On August 2, 2013, the rear locomotive of an SNCRR train derailed in Thurman. No injuries were reported, but the railroad was closed temporarily to allow for repairs.

On April 3, 2018, plans were announced to shut down the railway line due to financial losses. The final tourist train ran on April 7. The organization Protect the Adirondacks has called for the conversion of the railway line into a rail trail. Four bids for purchasing the line for passenger and freight service were placed in 2019. It was replaced by Saratoga Corinth and Hudson Railway beginning in 2022.

== Passenger service ==
Regularly scheduled service ran once each day Friday through Monday from July 1 to October 31 and on Saturdays and Sundays during the fall and spring. The trip took 2 hours and 12 minutes.

A separate service, the Snow Train, ran on Fridays, Saturdays, and Sundays during the winter. Unlike the summer trains, the Snow Train had two trains each day in both directions.

The North End Local was a shorter route between Thurman and North Creek twice a day on Fridays, Saturdays, and Sundays in July and August. All other trains ran the full length of the line between Saratoga Springs and North Creek.

==Railbike tours==
In 2016, plans were floated for 3-hour pedal-powered railbike tours on a 10-mile section of unused railroad tracks between Moose Pond Club Road and North Creek.

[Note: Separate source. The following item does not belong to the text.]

Below are the code and all the weights of a small trained network. Each question names an input and a class and asks about switching units off, where a switched-off unit gives its printed mean instead of its output.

The tours opened in July 2017 using two and four-person pedal-powered railbikes. Starting from the North Creek rail depot, tourists are driven to North River, where they pedal north for three miles along a fairly flat route which includes crossing the Hudson River on a trestle before returning on the same route.

The trip takes about two hours each way. The tours are operated by Revolution Rail, which pays the railway to use the line.